With Windows 10 May 2020 update, we are introducing a new GPU scheduler as a user opt-in, but off by default option. With the right hardware and drivers, Windows can now offload most of GPU scheduling to a dedicated GPU-based scheduling processor.

Windows continues to control prioritization and decide which applications have priority among contexts. We offload high frequency tasks to the GPU scheduling processor, handling quanta management and context switching of various GPU engines.

I don't have 10 on any of my systems but if I did I'd try tinkering with the priority just to see if it made a difference. Process Lasso has been recommended for this, and you can also do it from the command line although I forget how. I'm also curious if it's any better in 11, although I doubt it.
 

Jason Jung

Moderator
USA team member
...was created to cut down on GPU driver crashes.
The graphics drivers still crash all the time. What happened is a lot of the graphics drivers were moved from kernel mode to user mode. Those in user mode can crash and be restarted without causing a fatal system error.

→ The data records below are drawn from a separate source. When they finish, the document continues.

Points on a hilly landscape, in no order, each with its height.
A ball rolls from a point to whichever of its 2 nearest points has the largest drop for the distance, and stops where none of them is lower. Distance is the straight distance between rows; heights are no part of it.
<480> (h 630): [ 30 -31  -4   5   7  -1 -10  14   4 -19 -16   6  31  35 -10   4   2   6
 -15  22   0]
<137> (h 576): [ -2  40 -10  31  -5   8 -13   2   0  12  30 -15 -18  22 -25 -31  16   2
 -10   6 -22]
<62> (h 400): [-10  -9  -5  12 -14  18  -8  27 -18   2   1 -13   0  24  23  26  17  -3
   4  -5 -20]
<619> (h 385): [ -3   8  -9   9 -28 -18   6  -9  11  -9 -12  -6 -10 -27   9  -3 -23 -28
 -13   4   8]
<937> (h 575): [ 33 -19   8  -2 -22 -12  -3  -1   1   5 -12  38  -3  -3  21  31  -3 -24
 -17  17 -17]
<1082> (h 680): [ -4   0  -8  -9   9  28  -1  15  13  -3  11 -28   8  27  -7  27  23  -6
 -12  16   6]
<186> (h 412): [ -6  22 -15  -9 -21 -21   2 -41  31  26  13  20   6 -17 -22  16   4 -12
   3   3   5]
<1111> (h 574): [ 13 -26  14  -2  -6  -5  16 -11 -18 -41 -59 -19 -21   7  28  12 -22  21
  -7 -37  -7]
<1101> (h 437): [  2  33  17  22  -8 -13  19 -15  17  29  15   5 -13   0 -20  -4  19  -3
   4  24  15]
<357> (h 495): [ 19 -29  -6 -11  -2 -12 -29   8  -6  -4   1   4 -11  -6 -12  -6 -19 -38
  -2   9   4]
<296> (h 595): [ -4 -41  36  13  -8  16  17 -33  -1 -20  -2  -3   5  -7  38 -33 -43  15
  -5 -31  -8]
<687> (h 538): [  0   1   1 -11   6  32   6   2  -3  -8  -9   2   6 -12  19 -34 -37  26
  14 -36  16]
<77> (h 591): [  4 -44  32  19  16 -21   6 -26 -20 -39 -50 -10 -10   7  21  -1 -34  11
 -11 -37  -2]
<689> (h 486): [  9   8 -22 -18   6 -11  -2 -29  12  25   8  -9   0 -10  14 -13 -16 -13
 -15 -16  15]
<61> (h 368): [-10  50 -10 -14 -18  -9  -3 -29  14  13   1  30 -22  -7 -23  24  20   2
  13  -2   2]
<955> (h 588): [ 22  10   5 -13  13 -20  -5  18 -28  11 -24  17  26  18  14 -20  10   8
   9   5 -18]
<458> (h 489): [-26  27   3  35  19   7  28 -12   2 -15  10  -3   4 -35 -27 -11   5  24
  11 -12  20]
<997> (h 668): [ 34 -26  16 -34  14 -12  14  10  -3  -9 -30  -9  -4 -10   8  10 -13   3
  10  -8  12]
<169> (h 604): [ 10  44   7 -24   8  22 -28  -6   3  23 -12  31 -12  25 -21   5  35  36
 -13   7 -10]
<1005> (h 371): [ -5 -15 -22   7 -21  -2  18   0  12 -30  -5 -19  -5 -24  14   0  24 -25
  22 -12  -6]
<354> (h 392): [-21  33  22  -9   4  -4 -18  11  -1   8   9  -8   7  32  13  17  37  -8
   0  -2 -30]
<566> (h 261): [ -9 -31   7  -7   9  23   6  -8  -1  -1   9  -4 -37 -36  18  -3 -26  19
 -20  -7  28]
<948> (h 599): [ -3  10 -11  26 -24  13  -6   6   7  13  18   5 -16  12  -1 -39  27  -7
   3  13 -18]
<669> (h 343): [-14  -2  16   0  22   2  -1  -7   4  -4  -2  14 -31 -39   8  -7 -17 -13
   1   2  27]
<161> (h 328): [-32  -3 -21  20 -10   0  14  -8  -6 -13   4 -11   1 -29   0  -8  11   2
  23 -26  -3]
<886> (h 422): [  8  20  21  16 -44  -3  10  14  -2  10  -4 -10 -18  13  -6  -5  24 -11
 -22   6 -24]
<851> (h 465): [ 29 -16  12  -5 -45  -7  10  12  -8   9   8  -9   1  18   8   8  15  -1
  -7  16 -33]
<156> (h 501): [ 27   4   9 -17 -21  15  -9   5  -4  13   4   1   8  28   3 -12  30  12
  -5  20 -36]
<209> (h 608): [ 14 -21 -14  -7   6  -5   9   7   8 -22 -17   5  33   1  -2  -6 -23   6
 -26  21  17]
<931> (h 455): [-33   7 -11 -13   5  -6  16 -45   6 -11   7  -3 -13 -34  -2 -15 -31  21
 -12 -13  14]
<264> (h 335): [ 13  -2 -16 -14 -34 -18   5  16  -5 -10 -10   1   1 -19 -21  -1 -20 -11
 -14  -7  -2]
<224> (h 277): [-15  -5 -19   4   1  -6   5  12 -24  -7  22 -28 -11 -25  15 -15  -7  11
   6 -10 -13]
<289> (h 374): [  0  19  12   0 -10  -2 -12   7  -2  -6  19   5 -15 -21  13  19  24 -30
  -9  12 -23]
<618> (h 589): [ 25 -33   3   2  -2 -32   0  -5  -6 -23 -56  18   1   1  17   0  -8 -15
   3 -17   3]
<435> (h 471): [-35  32  -1  28   3  -6  23 -13  19  20  -7  17 -13   3 -27  -8  -1   7
   3  15  33]
<730> (h 606): [ -3   8  -1 -28  17  -7 -21  -7  15   5  29   4  25   2 -18   2   3  -6
  20  36  10]
<238> (h 568): [-11 -15  20   2  -1  19  12 -22  -3  -1  12  15  15 -11  16 -39 -34  27
  -3 -43   4]
<1021> (h 643): [ 16 -22  19  15   0 -10 -14   1   8  -2  -9   9  34  51   5  19  18   3
 -24  41 -11]
<1032> (h 451): [ 16  -6 -15 -23   3 -17 -25  -5  14   8  -3  22  -8 -25 -18 -10  -1 -21
 -13  13   5]
<1107> (h 503): [-21  11   5  14  14  -2   8 -14  13  17  -1  22 -35   6 -40  16  28  19
  10  14  28]
<656> (h 491): [-25  -1  11 -23  -5   8  24 -62  -4 -31  -4  -9 -18 -51   8 -13  -1  30
 -21 -13  -4]
<58> (h 378): [-13  43  14  14 -24  -4  -9   7  -3   7  10  -6 -27 -12 -12   0  24 -16
 -15   7 -12]
<775> (h 628): [ 10  -8  -8   7 -26   9   0  17   1  27  18   8 -27 -15   7 -19   0  -1
   2   8  -2]
<1075> (h 681): [ -6 -13   6 -17 -32  -8   3  -4  -1  12  11 -12  28  25 -13  16   0 -10
  19  10  -6]
<204> (h 436): [-28  45 -16  41  11  -7  12  -6  -5   8  17  16  17  -7  -2  19  18  20
  -1 -10 -17]
<255> (h 163): [  1 -32 -15 -27   5   7   3  -6 -10   5  -6 -10 -22 -33  -3 -13 -35  20
 -27 -25  17]
<483> (h 459): [ 17 -11  -8  12  15  35   8  -9  16 -22  -5 -12  14  -5  26 -18  -1  -3
  14 -27  25]
<422> (h 207): [ -5  14   4   3  -9 -13  11  23 -23  -2   3 -20 -14 -24  -9 -22   4 -17
  11 -10  -4]
<1072> (h 276): [ -8  37  -3  -5  12 -28   0   6 -18  26   4   1 -12 -10   7 -26  -1  -5
  15 -13  -8]
<910> (h 409): [-29  43  -6   7  27   4 -11   1  -7   4   8  25   4   2  -5  25  27  19
   4   6 -11]
<410> (h 584): [ -6  -7 -23  -5   7  -4   4 -10  20   0  19   5  20  -3 -18 -17  -7  12
  10  12  13]
<44> (h 494): [ -5  18 -11  12  12   5   8  12   5   5  -5   7   1   4  26 -20  16  -2
  -4   7   9]
<41> (h 363): [-20  25  -1  -6  -1  -1  -4   9 -14  12  14 -14   5   3  35  26   7 -14
   6 -13 -21]
<690> (h 526): [ -2   0   2  14   3  26  -1  18   7   1 -24  25   5  13  26 -11 -10 -11
 -13  -6  21]
<245> (h 627): [-12 -13  -3 -23  25   4  -8   8  12 -18   4  -8  25   9   0  27  -1   4
  23  26  12]
<880> (h 450): [  9  15 -22  -1 -11  -7  -4 -17  11  30  25  23  13  -2   1  10  -7 -10
 -11  -8  -4]
<617> (h 541): [ -6  24   6  26  14  15 -14  -4  -1  20   2  42 -15   1 -53   8  35  24
   1  15   1]
<989> (h 496): [ -8  -3 -15  -7   6  -2  -1  21  -8 -16  -8 -27  20   3  -6   2 -33  -4
  -4 -25   4]
<642> (h 311): [ -3  33 -23  -3  10   1   6 -15  10  12  -9  38 -16 -22 -19   4   5  19
  24  -4  13]
<748> (h 583): [ 10 -37 -16 -10   5  -1  -4 -15   0 -32 -22 -13   1  -4  12  -7 -34  10
 -11  -3   6]
<573> (h 497): [-20  -6  15  10 -18  19   6  28   3 -19  21   2   4  -4 -23   2  18   1
   1  23  -2]
<742> (h 414): [ 15 -34  -7   9  -6  19  20  -2  22 -35 -11 -11  -5  -1  15   8   1 -10
  26  -7   7]
<305> (h 646): [ 15 -25   5 -20  -5  11   8  13  11 -30  10  -2  13   4  -1  34  20  -5
  17  29  -8]
<347> (h 698): [ -1  30 -18 -15   7  28 -18   0  12   1  26   0   6  12 -25  25   6  12
 -13  11   4]
<350> (h 421): [-24  26 -24   8  -6  -3  14 -25   7  -8  -9   3 -18 -27  16  -6 -15  -6
 -11 -11   9]
<942> (h 463): [-16  35  -5  23  10  -2  21  11  -5  -5   7  -6  16 -10 -27  -2  24   5
   5  -3   8]
<1049> (h 536): [ 16   2  15 -19  -5   2 -28  23 -13   0   8  14   2  17  -2  -1  21 -14
   6  14 -19]
<615> (h 651): [ -8  -6   1  10 -24  -5  10  17 -13  27  23   2  -3   2 -20  -4 -12  14
  -7  13   4]
<497> (h 515): [ 11  -7 -28   8  -4   1 -13 -15  16   5   6 -12   4  18  18  -4 -26 -24
  -6 -18   9]
<203> (h 695): [  1  10  -1   6  24  30 -21  18   6   8  23 -25  18  41  -7  -9  22  -4
 -11  10  -4]
<999> (h 561): [ 15 -32  13  14   9   5  -2   7   1  -9 -41  22   0  -4  34 -21 -13 -16
  -1 -19   5]
<774> (h 610): [ 21   1  21  -9  21 -24 -10  23  -8   4 -19  -6  23  29  -1 -32   6   2
   4  29   1]
<873> (h 665): [ -8 -15 -21 -27 -14   9  -4   1   7  -7  22 -21   6  18  -8  32  21   1
  12  11 -11]
<620> (h 502): [  1  18 -15   6  31  34   4   1   3  -7  11   2   6 -28  13 -27  -2  16
  17 -26  12]
<692> (h 560): [-16 -34 -20  -7   8   0   1 -20  12  -5   5 -28  11   3   5 -19 -27  20
   8  -2  15]
<455> (h 399): [ -3  -9   1 -26  16 -14 -13   1  -6   7  -5  25  -6 -34   4  -2 -16 -17
 -11 -13  20]
<802> (h 611): [  2 -61  27  21  15  -6   8 -20 -19 -26 -22  -8  -6 -11  38 -17 -38  32
  -1 -11 -14]
<271> (h 602): [ 17 -25   2   5 -15 -16  -2   3   7  21  -9  13   6   9  10   9 -10  -5
 -24  10   6]
<544> (h 398): [ -8  24  13   2 -17  -2   6 -17  26  19  29 -15  -1  15   1  12  23 -16
  15  19  -5]
<935> (h 631): [ 27  -5  25 -10  23 -24 -13  20  -7 -15 -19  -9  16  37  12   9  -9  -7
  -1  32 -25]
<740> (h 669): [-16  -2   7  -2 -29  -2  17   1   8  13  29  -8  12  -4 -24  21 -16  -7
  10  -2  11]
<1090> (h 433): [  9 -20  -5  19  -3  -9 -18  23 -20 -11 -18  -7   3  29  14  25  -9 -23
   9 -15 -21]
<1081> (h 551): [ -2 -38  14  15  16   6  -7   9  -9   8 -10  -6  33  21  18  -5 -11   6
  19 -11   9]
<484> (h 690): [ 21 -31   4 -29  13 -18  12   7  -6   0 -12  -9   2  -9 -12 -18   9   1
  20  22  15]
<201> (h 329): [-19  41  -1  11   0  -7  -9   3 -18  17   1  15 -37  -1  -8  -3  10 -13
  13   2  -9]
<70> (h 260): [ 10  -8 -30 -16  -9   7   4  12   2  -2   3  -6 -18 -33 -19 -24 -20  12
 -14  -4  16]
<782> (h 539): [ 12 -23 -20  -9  18  -7   1 -27  22  -2  -1 -31  30  17  19   0 -15  -8
   6 -15  18]
<720> (h 566): [  4   1  11 -10  17  -6  -1  21 -20  10  -3  14  17  11   4  -3  26 -10
  25 -14  -9]
<246> (h 550): [-10  19  -2  30  13  -4 -12   7  -5  10  27  -2 -11   6 -45 -22  16 -18
  10 -15  -1]
<576> (h 537): [ 32 -29 -13   8 -15  -1  -5  12   1 -18   3  24  -4 -22   2   4  -4 -28
 -16  14 -12]
<768> (h 320): [ -6  17  13 -18  -6  -5  -7   5  -3  20  31  -2  -8 -13  11  30   6   4
  -1   9 -16]
<541> (h 469): [  4 -14 -10 -16  -7 -16  11   7 -21 -10 -11 -35   4  11  16   6 -26  -6
  17  -9 -14]
<95> (h 649): [ 32 -24  10 -12  28 -30   2  11 -17  -9 -33  -7   4  16  14  30 -10  -4
  13   3  -9]
<657> (h 552): [-18 -39  14  -4  -3  10   9  -2 -19 -13 -35 -18  -1  12  33  20 -24  15
 -17 -37  12]
<198> (h 577): [ 13  45  28   7   1  22 -13  -1   1  15  -4  33  -9   2 -44   7  26  37
 -11   2 -21]
<3> (h 522): [ -9   4  -9   4   3   2 -24  17  -1   3  11 -15  14  11 -33  -3 -10 -24
   6 -28  -1]
<840> (h 369): [-10  42  -4  17  28   2   4 -15 -11  21  10  35 -11 -26 -25  38  13  25
  13  -4   2]
<670> (h 717): [ 13  20 -11 -10   0  24  -3  -5   5  19  28 -19 -21   0 -29  14  27  -6
   4   8   2]
<783> (h 460): [-10  -3   6   5  -9  14  11  17   4 -19  -4 -19   2   3  11  -8  -6  -6
  -1  19  13]
<26> (h 355): [-20  35  30 -16  -7   6 -19  -1  10   9  19  -9 -10  24 -18   8  28   4
  -1  28 -19]
<977> (h 625): [ 15 -14  22  15  -3 -20  -1  17  -1  22  -5   9  16  32  21  -4   4   1
 -29  40  -6]
<408> (h 527): [-13 -29  14   2  23   9  -3  -1  -3  -5 -25 -19  13  20  16  15 -26  -3
  -1 -17  27]

Where does a ball stop that starts at each point below?
<782> => <642>
<740> => <768>
<977> => <255>

Call two points neighbours if one is among the 2 nearest of the other. Go from one point of each pair to the other, from neighbour to neighbour, staying as low as possible. Name the highest point that can't be avoided.
<642> / <422> => <458>
<255> / <408> => <1021>
<26> / <768> => <354>
<768> / <422> => <58>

It offloads the GPU task processing order to the GPU, increasing GPU workload. That seems like something the CPU should be doing.
My understanding is newer GPUs have hardware dedicated to scheduling so it shouldn't negatively affect the performance of the GPU. I'm more inclined to think the hardware accelerated GPU scheduling is doing a better job getting frames out closer to real time at the expense of delaying work on our BOINC tasks more frequently. I believe that's what it's suppose to do. I have yet to find test data specifically looking at latency; everyone seems to be focused on how it affects frame rates in games and nothing else.
 

Nick Name

Administrator
USA team member
Reading about this a little more, I realized I wrongly equated GPU-based scheduling to Win10 GPU compute mode. They have nothing to do with each other, if there is such a thing as Windoze compute mode. Testing from the time this feature was first available showed no difference in games with it on, based on frame rates. Any difference was within the margin of error. It was pointed out that shouldn't be surprising since the Microsoft developer post about it said users shouldn't notice any difference with it on. That begs the question why develop a feature if there's no obvious benefit. I saw a couple comments from users with mid to lower end CPUs that said they saw decreased CPU load, which makes some sense. It still seems like a lot of trouble to me to rework this if that's the only benefit. More interesting were some comments about newer tech coming in the future. We'll have to see what that looks like. Based on this I'm doubting there will be any benefit for compute purposes, at least for us. Most telling is that we've already seen the negative affects from having it enabled.